As you can see there are few problems with using logger:

1. Counting factorial is a heavy operation and should be done only if debugging is enabled.
2. Avg calculation will fail if cnt is 0, even if debugging is not enabled.
3. Number of expected parameters in format string does not match number of parameters passed to Debug() method and may throw an exception, even if debugging is not enabled (Whether an exception is thrown depends on logger implementation.)

To solve problem #1, most of logging framework provide helper methods similar to this one:

_logger.IsDebugEnabled() 

You can use it to check logger configuration before calling Debug() method. And you have to do it before each call to Debug() -- not very elegant. To solve the second problem, you have to add validations. The third problem is unsolvable without creating a custom method for each variation of parameters -- unrealistic for most cases.

Catching exception during calls to Debug() will give a workaround for problems #2 and #3. It will make logging fail-safe, but it will not provide clear validation for problem #2 or compile-time check for problem #3.

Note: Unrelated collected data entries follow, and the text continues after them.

Each row was made from one walk, in order. Every step used is in the known rows, and no mark comes twice. Write each row's walk.
Known rows
vodo > kuvud > sifeb > ketu > sefi: [  0.6  -6.4   4.3 -13.8  -8.0   9.7  10.9  -4.1  -2.8  41.1 -14.1 -11.5
   6.5  15.0   4.0  -0.8 -12.3  -0.6   3.5  16.5]
sefi > vodo > sifeb > ketu: [  2.9   1.1   8.8  -5.6  -1.5   0.4   0.9  18.0   8.2  35.3 -14.5 -16.7
  -1.4  12.0   6.9   1.7  -4.8   1.2   3.2  12.8]
sifeb > ketu > sefi > vodo > kuvud: [  2.2  -1.1   6.9 -14.1  -5.3   1.6   5.8  12.9   5.4  24.8 -11.2  -9.8
   3.8  10.5   5.1  -0.7  -4.7  -1.2   1.1  15.5]
kuvud > vodo > dake > ketu: [  6.7  19.7   1.4 -16.0  13.8   6.0  -3.4  -6.5  -6.1  16.1  -7.6  -0.2
   3.2 -12.1   6.8   3.9   8.4  -3.0   8.7   6.4]
kuvud > sifeb > ketu > sefi: [  0.1   1.3   8.3 -13.3  -8.0  12.1   8.7  -0.9   7.1  29.5 -17.6 -14.9
   3.1  15.3   5.4   0.8  -9.9  -1.2   7.9  16.0]
dake > ketu > vodo: [  3.7  12.8  12.6   9.8   5.4   3.1  -0.5  -3.9  25.3  35.5 -26.4  -3.1
  -1.5   1.6  15.6  -0.1   5.6  -0.5  12.3   7.7]
kuvud > sifeb > ketu > sefi > vodo > dake: [ 12.9   7.1   8.7 -30.5  -2.2  10.5   3.8  -9.6   8.1   1.9  -8.2 -10.0
  -0.9   6.3   5.7   1.8   1.7  -2.0  -0.8  18.6]
vodo > dake > ketu: [ 11.0  21.1   8.2 -11.5   9.5   6.6  -2.5 -11.1   7.6  13.8 -13.7  -0.9
   0.9  -8.4   9.4   3.4   5.3  -1.4   8.8   7.3]
kuvud > vodo > dake: [  3.5  17.5   1.1 -22.2   8.9   6.8   0.3  -8.6 -11.2  18.4  -4.1  -2.7
   3.0  -7.0   4.5   6.0   1.8  -3.4   4.3   8.5]
sefi > vodo > dake > ketu > sifeb: [ 11.5  20.8  13.6  -8.6   7.5  -0.6  -4.2   3.6  14.7   6.7 -16.0  -1.0
  -4.1  -5.4   7.6   0.2  13.5   3.7   6.1   6.8]
ketu > sefi: [  1.9  15.1   9.3  -0.1  -2.8   7.2   6.0   2.5  11.5  13.8 -24.0 -10.0
   4.5   6.1   8.7   1.1  -6.4  -2.7  12.1  12.2]
sefi > vodo: [  2.8   9.7   8.5  -3.8  -1.6   3.1  -1.2  10.6  12.1  15.9 -11.9  -9.6
  -3.2   1.6   8.6   2.1   8.5  -1.7   3.0  11.0]
kuvud > vodo: [-7.1  9.6 -0.2 -5.8  4.6  4.7  0.9  7.4 -8.9 34.8 -9.3 -7.1  3.6 -1.7
  4.9  4.2  1.3 -3.2  7.8  7.2]
dake > ketu: [  2.8  14.3   7.6   2.2   4.8   5.3  -1.9   3.3   9.7  27.4 -19.2  -5.4
   1.0  -3.4   9.9   1.8   4.8  -1.0  12.0   5.9]
kuvud > vodo > dake > ketu > sefi: [  8.8  22.5   3.1 -14.2  10.6   7.9   1.2  -4.2   0.0   0.3 -16.9  -1.8
   6.3  -7.3   7.6   1.4   2.7  -4.1  12.3  10.3]
sifeb > ketu > sefi: [ -1.5  11.1  13.1 -12.6  -5.9   6.4   7.2  11.6  16.0  20.7 -20.5 -15.4
   3.7  13.1   6.0   2.8 -13.1  -1.8  12.0  13.6]
sefi > vodo > dake > ketu: [ 14.3  19.4   8.7 -13.3   9.2   4.5  -5.1  -3.5  11.5   1.6 -10.4  -1.8
  -2.2  -9.6   9.6   2.5  14.2  -1.8   4.2   9.2]
dake > ketu > sefi > vodo > kuvud > sifeb: [  9.8  -7.7  -1.7  -0.5  -1.3   8.7   3.4  -8.2  -6.8  26.7 -12.7  -2.6
   4.0   2.6   7.6  -5.3   8.8  -0.8  -1.4  15.3]
sifeb > kuvud > vodo > dake: [  1.9  12.1  -2.7 -24.8   9.7   3.6   4.3 -16.1 -16.9  20.3  -1.3  -4.8
   4.1   0.5   6.1   5.9   2.5  -2.5   2.5   7.6]
dake > ketu > sefi > vodo > sifeb > kuvud: [  9.4   3.9   1.1   9.1   6.2  -1.4   4.8   1.8   1.7  13.1 -21.8 -11.3
   3.8  10.3  13.7  -3.9   5.4   0.7   5.8  10.8]

Write each row's walk
[  3.0  -0.8   3.6  13.6   4.1  -2.3   7.9 -13.2   3.0  45.5 -24.7 -10.4
   2.5  16.8  15.9  -1.0  -3.8   2.1   5.3   8.6]  ketu > vodo > sifeb > kuvud
[  1.7 -10.5  -3.2  -2.4  -3.9   9.7   5.8 -17.1 -17.2  53.7  -8.4  -3.5
   4.4   5.2   5.1  -0.8  -1.1   0.5  -2.3  11.5]  vodo > kuvud > sifeb
[ 12.5   9.9   5.3  13.4   4.7   2.4  -0.1  11.6   9.5   8.4 -26.6  -8.8
   2.6   2.6  11.9  -4.2   4.1  -0.3   7.9  12.9]  dake > ketu > sefi > vodo > sifeb
[  8.8  12.9   8.4 -12.2   8.2  -4.0   1.4  -5.2   7.3  10.1 -11.9  -4.3
  -2.8   4.6  10.2   0.3  13.9   4.3   3.7   5.9]  sefi > vodo > dake > ketu > sifeb > kuvud
[ -3.1  -3.8   6.9 -15.4  -6.8  10.7   5.1  -2.1   0.9  48.9  -8.6 -14.7
  -0.5  13.1   4.5   3.3  -6.4   0.4   3.8  12.5]  kuvud > sifeb > ketu
[ -6.6   8.5  -0.4  -3.9   9.5  -2.9   3.3   5.5 -10.5  35.1 -11.2  -5.8
   2.8   4.1   6.7   0.9   8.2   2.3  10.1   2.5]  dake > ketu > sifeb > kuvud > vodo
[  1.0   0.1   6.5   3.7  -0.3   0.5   5.1  -8.2   5.4  52.5 -18.7  -1.4
   3.3   6.9  11.1  -0.3  -4.2   0.0   2.7  10.2]  ketu > vodo > kuvud
[  7.3   1.4   0.9   6.1   1.6  -0.9   7.0   0.9  -0.9  14.3 -20.2 -13.9
   3.8  15.1  12.4  -2.3  -0.2   0.5   3.3  12.6]  ketu > sefi > vodo > sifeb > kuvud
[ 13.1  23.5   9.3  -8.8   6.5   7.9   1.9  -7.9  12.6  -1.8 -22.1  -2.8
   4.6  -4.1   9.8   0.8   0.4  -2.7  12.0  11.0]  vodo > dake > ketu > sefi
[  6.0   5.0   8.0  18.9   2.8   0.9   2.8  -4.3  11.6  47.2 -29.4  -7.8
   1.2   8.0  14.8  -1.3  -5.8   1.2   7.6  10.5]  ketu > vodo > sifeb
[  4.9  21.4   7.2 -11.5  11.9   1.0  -2.4   1.5  -1.1  21.1 -13.7   0.8
   0.6  -7.4   5.4   1.5   7.4   2.4  10.1   4.2]  kuvud > vodo > dake > ketu > sifeb
[  0.0   3.1   8.3  -2.4  -1.9   2.5   3.4  10.8   4.0  47.7 -17.1 -15.6
   1.9  12.5   6.4   2.7 -13.5   1.5   6.7  10.0]  vodo > sifeb > ketu
[  8.6  15.7   9.7   0.1   1.9   4.0  -0.6  13.6  19.3  -2.3 -21.0  -7.7
   0.3  -0.1  10.7  -1.7  10.2  -2.7   8.7  13.0]  dake > ketu > sefi > vodo
[ -3.8   6.9   7.7  -1.7  -0.5  -3.2   7.2  -1.0   2.1  34.7 -17.0  -9.9
   0.0  14.1   8.4   1.5  -0.2   4.9   7.3   4.5]  ketu > sifeb > kuvud
[ -1.0  -4.0  11.7  -6.6  -5.1   7.9   5.9  -9.6  16.0  54.8 -18.4 -11.6
  -2.7  16.7  10.4   1.4  -5.1   0.6   5.0  13.5]  kuvud > sifeb > ketu > vodo
[  5.3  12.0  10.0  -3.0  -3.4   4.3   2.4  11.8  16.2   0.3 -18.9 -10.3
   0.1   4.9   9.2  -0.3   4.4  -2.9   6.3  14.6]  ketu > sefi > vodo
[  7.4  18.2   0.4 -16.4  11.5   5.1   5.2 -11.1  -5.0   1.3 -13.7  -3.9
   7.4  -0.7   9.2   1.4   3.7  -3.3  10.2   9.4]  sifeb > kuvud > vodo > dake > ketu > sefi
[ 13.9  19.5  10.0 -17.9   2.1   6.2   1.4  -5.2  12.5 -12.0 -13.2  -5.4
   0.1  -1.6   8.5   2.0   4.5  -3.1   3.2  15.4]  ketu > sefi > vodo > dake
[  9.6  17.4  12.9 -11.0   5.0   4.8   2.1 -20.6  17.0  22.8 -17.9  -1.8
  -1.3   0.9  12.7   3.9  -0.3  -1.2   5.5  10.9]  ketu > vodo > dake
[  9.8   7.4   5.3  10.5   0.3   2.4   2.3  10.7   6.6  12.0 -24.4 -11.2
   2.7   6.5  10.7  -3.0  -1.0  -0.7   4.9  14.6]  ketu > sefi > vodo > sifeb
[  3.5  -0.1   9.5 -15.6  -7.4   9.1   5.0   7.7  12.3  15.0 -13.5 -15.5
  -0.9  13.1   6.3  -0.5   1.3  -1.6   2.6  18.2]  kuvud > sifeb > ketu > sefi > vodo
[  2.2   7.1   9.5  -2.0  -3.3   4.6   7.1  11.0   8.4  28.6 -25.2 -16.1
   5.6  14.4   7.3   0.2 -16.8   0.0  10.7  14.1]  vodo > sifeb > ketu > sefi
[  5.7  -9.8   0.8   5.9   1.4   7.2   4.5 -21.7  -3.1  58.0 -16.7   0.7
   2.8   4.4  11.3  -3.7   4.8   0.9   1.7  11.5]  dake > ketu > vodo > kuvud > sifeb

The code would look something like this:

void MyMethod() { 
    var cnt = _service.GetCount(); 
    var sum = _service.GetSum(); 
    if (_logger.IsDebugEnabled()) 
        try { 
            _logger.Debug(
                "Factorial: {0}, Avg: {1}, SomethingElse: {2}", 
                _calculator.Factorial(cnt), 
                Sum/cnt); 
        } 
        catch { 
            //swallow or do something meaningful with 
        } 
} 

The code above has to be done everywhere logging is used -- too much clutter. Let's try to move all that repeating code to the logging façade:

class LoggerFacade { 
    void Debug(Func<string> func) { 
        if (_realLogger.IsDebugEnabled()) 
            try { 
                _realLogger.Debug(func()); 
            } catch { 
                //swallow or do something meaningful 
            } 
    } 
} 

Add helper formatter (optional):

public static class Extensions { 
    public static string FormatWith(this string format, param object[] args) { 
        return string.Format(format, args); 
    } 
} 

...and we can use it more elegantly:

void MyMethod() { 
    var cnt = _service.GetCount(); 
    var sum = _service.GetSum(); 
    _logger.Debug(        
        () =>  "Factorial: {0}, Avg: {1}, SomethingElse: {2}"               
               .FormatWith( 
               _calculator.Factorial(cnt), 
               Sum/cnt)); 
} 

Because we pass lambda to the logging façade, heavy calculation and possible division by zero will happen only when lambda is executed (and this, in turn, will happen only if debugging is enabled). We solved all three problems stated at the beginning of the post and made logging completely fail-safe with a minor change to calling code.

Design Checklist

It is common to start design and implementation work by concentrating on the functional requirements and leave the non-functional requirements for later. While this strategy works for Proof Of Concept (POC) projects; it is risky for anything else.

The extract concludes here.